Linked servers let users query different database servers from a central SQL Server. Some uses for this might be:
- DBA utility scripts – from a central repository server, we could query all of the servers in our environment to check for things like backup dates or configuration settings
- Consolidated reporting – we could gather results from multiple databases on different servers and join them together into a single query
- Moving data from platform to platform – if we had an Oracle, AS400, etc platform and we needed that data in SQL Server, we could fetch it periodically through a linked server query
All of these work great in theory. The danger comes in when we start scaling up with more data or more linked servers.
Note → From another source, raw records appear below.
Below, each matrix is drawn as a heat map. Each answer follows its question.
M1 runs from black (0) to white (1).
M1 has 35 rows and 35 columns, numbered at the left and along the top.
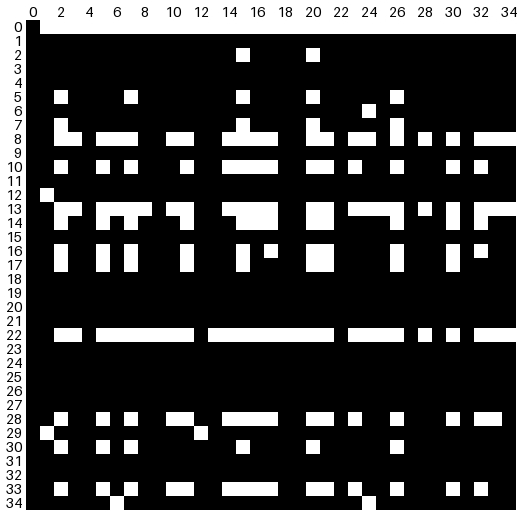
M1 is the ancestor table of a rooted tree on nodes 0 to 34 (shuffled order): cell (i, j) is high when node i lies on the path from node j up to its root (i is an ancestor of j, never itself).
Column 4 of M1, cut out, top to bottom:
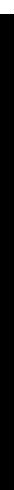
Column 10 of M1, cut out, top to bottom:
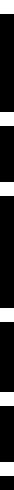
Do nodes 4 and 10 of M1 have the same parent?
no
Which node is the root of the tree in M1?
0
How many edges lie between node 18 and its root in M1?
2
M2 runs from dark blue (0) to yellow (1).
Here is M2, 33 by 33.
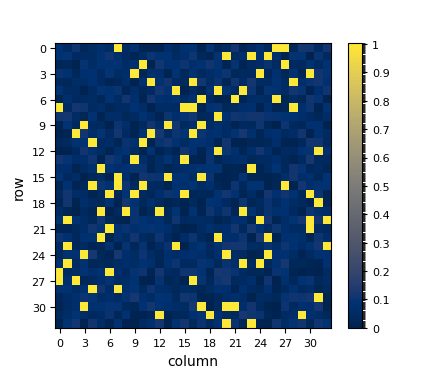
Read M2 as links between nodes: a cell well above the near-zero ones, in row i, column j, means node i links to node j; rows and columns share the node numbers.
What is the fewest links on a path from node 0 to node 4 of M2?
3
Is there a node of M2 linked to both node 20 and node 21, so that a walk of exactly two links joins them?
yes
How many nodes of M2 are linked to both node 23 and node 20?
2
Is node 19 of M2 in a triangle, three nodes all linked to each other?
yes
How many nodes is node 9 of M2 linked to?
3
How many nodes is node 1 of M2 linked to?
3
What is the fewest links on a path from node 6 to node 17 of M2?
1
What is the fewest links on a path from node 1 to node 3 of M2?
3
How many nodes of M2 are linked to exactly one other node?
3
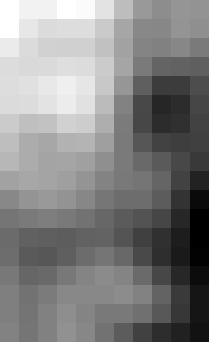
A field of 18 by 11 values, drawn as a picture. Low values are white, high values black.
There are no regular stripes. No lone cell stands out from its neighbours. Values rise toward the bottom right. The top left is the ninth with the lowest average. The bottom right is the ninth with the highest average. The halves do not mirror each other.
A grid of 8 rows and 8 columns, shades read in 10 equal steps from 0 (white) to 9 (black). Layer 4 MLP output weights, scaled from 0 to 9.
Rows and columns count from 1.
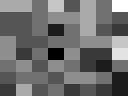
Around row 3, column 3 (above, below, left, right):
5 6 6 8
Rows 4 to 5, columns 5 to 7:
5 4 4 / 4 7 7
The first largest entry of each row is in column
5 1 4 2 4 7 8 8
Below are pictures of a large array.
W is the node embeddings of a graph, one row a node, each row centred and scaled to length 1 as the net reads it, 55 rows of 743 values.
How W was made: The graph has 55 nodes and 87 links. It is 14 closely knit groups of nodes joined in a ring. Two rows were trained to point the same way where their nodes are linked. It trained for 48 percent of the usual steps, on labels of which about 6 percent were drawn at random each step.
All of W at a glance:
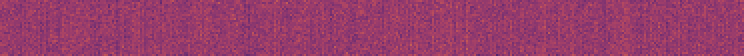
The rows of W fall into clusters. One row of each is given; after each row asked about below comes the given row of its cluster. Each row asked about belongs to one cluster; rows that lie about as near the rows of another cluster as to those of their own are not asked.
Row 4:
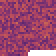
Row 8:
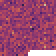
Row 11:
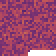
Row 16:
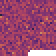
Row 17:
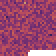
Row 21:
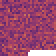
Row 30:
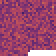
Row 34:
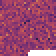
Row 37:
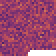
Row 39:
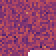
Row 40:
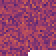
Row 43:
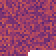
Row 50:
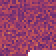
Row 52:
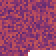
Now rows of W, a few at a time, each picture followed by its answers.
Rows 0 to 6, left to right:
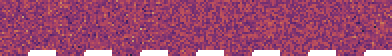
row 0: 43
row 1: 52
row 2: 34
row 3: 30
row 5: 50
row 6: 4
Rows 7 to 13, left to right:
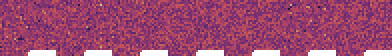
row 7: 52
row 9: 17
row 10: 52
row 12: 8
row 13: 11
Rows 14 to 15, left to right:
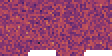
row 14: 16
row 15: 50
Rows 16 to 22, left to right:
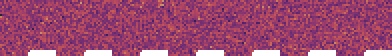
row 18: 30
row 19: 39
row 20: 37
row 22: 40
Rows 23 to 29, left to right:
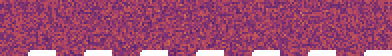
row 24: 43
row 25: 8
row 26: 52
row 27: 4
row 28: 21
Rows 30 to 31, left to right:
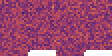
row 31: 34
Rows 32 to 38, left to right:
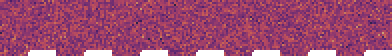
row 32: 8
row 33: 11
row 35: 37
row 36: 40
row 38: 39
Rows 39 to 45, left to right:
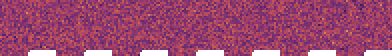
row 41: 16
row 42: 21
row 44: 4
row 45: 30
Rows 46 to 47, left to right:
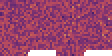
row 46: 50
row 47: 17
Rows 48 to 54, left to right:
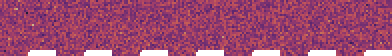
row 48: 43
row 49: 11
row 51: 30
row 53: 16
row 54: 4

As we deal with more and more data, linked servers are less efficient. Say we’re joining a ten million row sales table on Server A with a ten thousand row customer table on Server B. That query might run fine if we run it from Server A, with Server B set up as a linked server. Since Server B only has to pull 10,000 rows and push them all through the network to Server A, we may not see big performance problems. However, if we try to run that query on Server B, with Server A set up as a linked server, we can have truly horrendous performance depending on how we write the query.
As we scale out to more servers, the temptation arises to build the linked server connection on the fly, like this:
- If a linked server connection does not exist to Server B, build it
- Run our query
- If we added the linked server connection in step 1, then delete it
We’ve now introduced a problem: if our query throws a ginormous error and bails out, we never delete our linked server connection. We have to be very careful about error checking in step 2, especially around deadlocks. If a deadlock arises and SQL Server kills our connection, we’re really in trouble – the linked server connection will stick around.
Worse, if the query takes any time whatsoever to run, we suddenly introduce at least two scenarios where this process will fail:
- If a second automated query fires up while the query is running, it too will check to see if the linked server exists. When it doesn’t, it will start running a linked server query. When our original query finishes, it will try to tear down the linked server connection while it’s still in use by our new query.
- If a human being (damn those meatbags!) sees a linked server connection that shouldn’t exist, they might try to delete it while our query is running.
Another potential problem is that server names change, and databases are moved. When your query is initially designed, your databases might be on several different machines and require the linked server connection. Later, when servers are consolidated, these databases may all be on the same server. If the code isn’t solid enough, you might build linked server connections to servers that no longer exist – or worse, the local server itself.
Bottom line: before building your own linked server connections programatically, whiteboard out every step in the process, and assume that it will fail sooner or later. Plan for that failure.